Press Release

Morningstar DBRS Places Two Classes of COLEM 2022-HLNE Mortgage Trust Under Review With Developing Implications and Confirms Credit Ratings on All Remaining Classes

CMBS
April 03, 2025

DBRS Limited (Morningstar DBRS) confirmed its credit ratings on three classes of Commercial Mortgage Pass-Through Certificates, Series 2022-HLNE issued by COLEM 2022-HLNE Mortgage Trust.

-- Class A at AAA (sf)
-- Class B at AA (low) (sf)
-- Class C at A (low) (sf)

Morningstar DBRS also placed its credit ratings on two classes Under Review with Developing Implications as follows:

-- Class D at BBB (high) (sf)
-- Class E at BBB (high) (sf)

With the exception of Classes D and E, all trends are Stable.

The credit rating confirmations reflect the stable performance of the transaction as the collateral office buildings have been fully leased since issuance to Yahoo (formerly Verizon Media) through 2037 on a triple net lease. Yahoo's lease is guaranteed by the company's parent, Verizon Communications, Inc. (Verizon), who is rated investment grade by S&P (BBB+), Moody's (Baa1), & Fitch (A-). As further described below, the bottom two rated classes were placed Under Review with Developing Implications while Morningstar DBRS evaluates the creditworthiness of Verizon considering the credit ratings' reliance on the tenant and the repayment during the ARD period for those two classes.

The loan is secured by the borrower's fee-simple interest in Coleman Highline IV, an office campus composed of two Class A buildings totaling 657,934 square feet (sf) in San Jose, California. The buildings were constructed in 2021 as a build-to-suit for Yahoo. The lease has two seven-year extension options, with no early termination rights (other than material casualty or condemnation). The collateral is part of the larger 1.6 million-sf Coleman Highline, which includes seven office buildings, four amenity buildings, a hotel, and retail space. The loan sponsor is by AGC Equity Partners Investments, Ltd., an affiliate of AGC Equity Partners, a London-based investment firm focused on sourcing and executing exceptional yield-producing asset investments and achieving above-market risk-adjusted returns. The sponsor has approximately $6.5 billion of assets under management.
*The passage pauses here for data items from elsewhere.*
Below are the code and all the weights of a small trained network. Each question names an input and a class and asks about switching units off, where a switched-off unit gives its printed mean instead of its output.

import numpy as np


def w(rows, s, z=0):
    codes = np.array(rows[::2]) - 128.0
    scale = np.full(codes.shape[1], s)
    scale[-1] = z or s
    return codes * scale


def norm(h):
    return h / np.sqrt((h * h).mean(-1, keepdims=True) + 1e-5)


def f(y):
    return y / 2 * (1 + np.tanh(0.7978845608 * (y + 0.044715 * y**3)))


def log_softmax(a):
    a = a - a.max(-1, keepdims=True)
    return a - np.log(np.exp(a).sum(-1, keepdims=True))


def net(x, mask):
    res = np.array(x, float).reshape(1, 3) / 4 @ E
    u = 0
    for l in range(4):
        y = f(norm(res) @ A[l][:, :-1].T + A[l][:, -1])
        res = res + np.where(mask[u : u + 4], y, B[l][:, -1]) @ B[l][:, :-1]
        u += 4
    return log_softmax(norm(res)[-1] @ U[:, :-1].T + U[:, -1])


A, B = {}, {}
E = w([
[3,160,98,135,115,92,237,175],'x0',
[126,201,143,203,178,64,57,198],'x1',
[136,81,67,145,230,59,155,68],'x2',
],0.0024)
A[0] = w([
[43,161,102,93,90,74,236,134,122],'L0N0',
[99,191,218,134,2,186,81,161,107],'L0N1',
[141,63,114,40,72,172,182,55,248],'L0N2',
[231,127,180,101,177,169,60,59,202],'L0N3',
],0.0024,0.0017)
B[0] = w([
[137,104,97,196,138,153,17,116,203],'L0N0',
[134,77,226,130,167,68,170,155,185],'L0N1',
[168,161,70,166,112,58,97,217,253],'L0N2',
[3,133,104,231,155,149,143,133,220],'L0N3',
],0.0029,0.0021)
A[1] = w([
[126,58,116,52,68,191,208,39,50],'L1N0',
[20,148,115,97,122,86,212,171,2],'L1N1',
[252,123,169,117,147,177,56,81,25],'L1N2',
[114,171,160,207,185,106,123,159,59],'L1N3',
],0.0035,0.00091)
B[1] = w([
[177,253,103,136,137,116,83,184,199],'L1N0',
[79,124,103,190,124,160,73,62,252],'L1N1',
[3,178,96,192,81,154,191,74,191],'L1N2',
[180,112,70,137,117,111,95,160,251],'L1N3',
],0.0049,0.0013)
A[2] = w([
[141,140,41,30,60,200,192,74,82],'L2N0',
[157,2,77,145,141,121,56,154,101],'L2N1',
[236,120,171,138,122,190,53,5,84],'L2N2',
[38,136,91,196,126,194,85,55,2],'L2N3',
],0.004,0.00064)
B[2] = w([
[149,122,125,216,195,21,77,225,168],'L2N0',
[191,104,222,134,61,136,168,138,222],'L2N1',
[2,111,126,160,131,73,68,137,127],'L2N2',
[24,143,181,206,97,39,203,162,252],'L2N3',
],0.0045,0.0024)
A[3] = w([
[165,197,147,192,160,109,38,124,116],'L3N0',
[57,218,199,70,88,167,121,184,98],'L3N1',
[145,67,66,135,248,66,197,2,202],'L3N2',
[200,221,31,144,159,86,70,175,9],'L3N3',
],0.0039,0.0014)
B[3] = w([
[116,137,19,81,146,96,192,151,213],'L3N0',
[151,80,87,78,166,176,85,2,206],'L3N1',
[102,130,158,48,77,244,54,80,250],'L3N2',
[193,178,114,133,172,147,51,163,210],'L3N3',
],0.0049,0.0024)
U = w([
[2,131,115,195,113,98,144,98,159],'0',
[190,169,59,122,176,109,81,188,158],'1',
[125,94,154,40,107,232,73,57,152],'2',
[189,77,202,129,97,110,184,144,122],'3',
[125,120,132,64,182,127,210,119,2],'4',
],0.0099,0.0055)

Each question gives the input, the list of numbers given to net, and the class t.
The units are the neurons (one row each of A and B). Each row of codes is followed by its name. A weight is (code - 128) times the scale printed after its matrix; where a second scale follows, it is the last column's (A, B and U).
mask holds one flag per neuron, layer by layer. A switched-off neuron (its flag False) gives its mean, the last column of its row in B, instead of its output. The means were averaged over made-up inputs and are rounded, as every weight is.
A unit's drop is (log p(t) with every unit on - log p(t) with that unit switched off) / (log p(t) with every unit on - log p(t) with every unit switched off).
The circuit of an input: a set's keep is (log p(t) with only the set's units on - log p(t) with every unit switched off) / (log p(t) with every unit on - log p(t) with every unit switched off). Starting from the 12 units with the biggest drops (on a tie, the unit counted first), units are removed one at a time, each time the one whose removal leaves the highest keep (on an exact tie, the one counted first), for as long as the keep stays at least 0.8.
circuit, biggest first: the units of the circuit, biggest drop first
unit that matters most: the unit with the biggest drop
top k neurons: the k neurons with the biggest drops, biggest first
top k neurons in layer l: the k neurons of layer l with the biggest drops, biggest first
drop of u: that unit's drop, to one decimal
input [4,-5,-3], class 1: unit that matters most : L0N3
input [5,3,-6], class 2: circuit, biggest first : L3N1, L2N0
input [3,3,-4], class 2: top 3 neurons : L2N0, L0N3, L0N2
input [1,-3,3], class 3: circuit, biggest first : L2N1, L1N2
input [0,2,3], class 3: circuit, biggest first : L2N1, L1N0, L1N2
input [-8,-3,8], class 0: top 2 neurons : L1N2, L2N2
input [7,-8,8], class 1: circuit, biggest first : L1N0, L2N0
input [-7,7,4], class 0: top 3 neurons : L1N2, L0N2, L1N0
input [3,-4,1], class 1: top 2 neurons : L0N3, L0N1
input [3,-2,-3], class 3: top 3 neurons : L0N0, L1N2, L1N0
input [5,-8,2], class 1: top 2 neurons : L1N0, L0N3
input [-1,0,-1], class 3: top 2 neurons : L1N2, L2N1
input [5,3,8], class 2: top 3 neurons : L3N2, L1N2, L0N3
input [2,-4,0], class 1: top 4 neurons : L0N3, L0N1, L2N0, L2N3
input [-3,-1,-3], class 3: unit that matters most : L1N0
input [-4,4,-3], class 0: top 3 neurons : L0N2, L1N2, L1N0
input [5,3,7], class 2: top 3 neurons : L3N2, L1N2, L0N3
input [6,8,-1], class 1: top 2 neurons : L1N2, L1N3
input [6,8,5], class 1: top 2 neurons : L1N2, L1N3
input [3,-1,-7], class 2: circuit, biggest first : L3N1
input [2,1,-3], class 3: top 4 neurons : L0N1, L1N0, L1N2, L3N2
input [2,-3,2], class 3: top 2 neurons in layer 0 : L0N2, L0N0
input [-1,0,0], class 3: top 3 neurons in layer 1 : L1N2, L1N3, L1N0
input [-7,-7,6], class 0: top 2 neurons : L2N2, L1N2
input [2,3,-5], class 2: top 2 neurons in layer 2 : L2N0, L2N3
input [-2,-3,3], class 3: top 2 neurons in layer 0 : L0N2, L0N3
input [-5,-3,4], class 0: unit that matters most : L2N3
input [-4,-4,2], class 0: top 2 neurons in layer 0 : L0N2, L0N3
input [-3,-2,-2], class 3: top 2 neurons in layer 1 : L1N1, L1N0
input [1,-5,8], class 2: drop of L3N2 : 1.7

The $513.5 million whole loan is composed of nine senior pari passu notes totaling $245.0 million and two subordinate notes totaling $268.5 million. The $309.5 million trust debt consists of two senior notes totaling $41.0 million and the two subordinate notes. The remaining senior debt is held across several 2022 multi-borrower commercial mortgage-backed securities (CMBS) transactions, none of which are rated by Morningstar DBRS. The fixed-rate interest-only (IO) loan has a five-year anticipated repayment date (ARD), ending December 2026, after which the loan will hyper-amortize through the final maturity date in April 2032. Morningstar DBRS expects excess cash flow to only pay down the outstanding loan balance by 29.1%, from $513.5 million to $364.0 million, by final maturity.

Although Yahoo invested significant capital into the collateral to achieve the business-critical infrastructure desired for its Silicon Valley headquarters, the tenant subleased its entire space to ByteDance, the parent company of TikTok, shortly after issuance. The commencement of the sublease is divided into three phases, with each phase beginning with nine months of free rent. Phases 1 (49.8% of the net rentable area (NRA)) and 2 (25.6% of the NRA) commenced in January 2023 with a starting rental rate of $51 per sf (psf) and January 2024 with a starting rental rate of $53 psf, respectively. Phase 3 will commence in January 2026 for the remaining space (24.6% of the NRA) at $56 psf. Per the September 2024 rent roll, the property's average rental rate was $52.20 psf, above the Santa Clara/Sunnyvale submarket's average asking rent of $50.13 psf, with a vacancy of 22.8%, as of YE2024 per Reis.

Per the trailing nine-month financials for the period ended September 30, 2024, the subject reported an annualized net cash flow (NCF) of $39.1 million (reflecting a debt service coverage ratio (DSCR) of 2.99 times (x)), above the YE2023 figure of $37.4 million (DSCR of 2.88x). The increase is driven by a 27.1% decline in operating expenses, including real estate taxes and repairs, property insurance, and repairs and maintenance.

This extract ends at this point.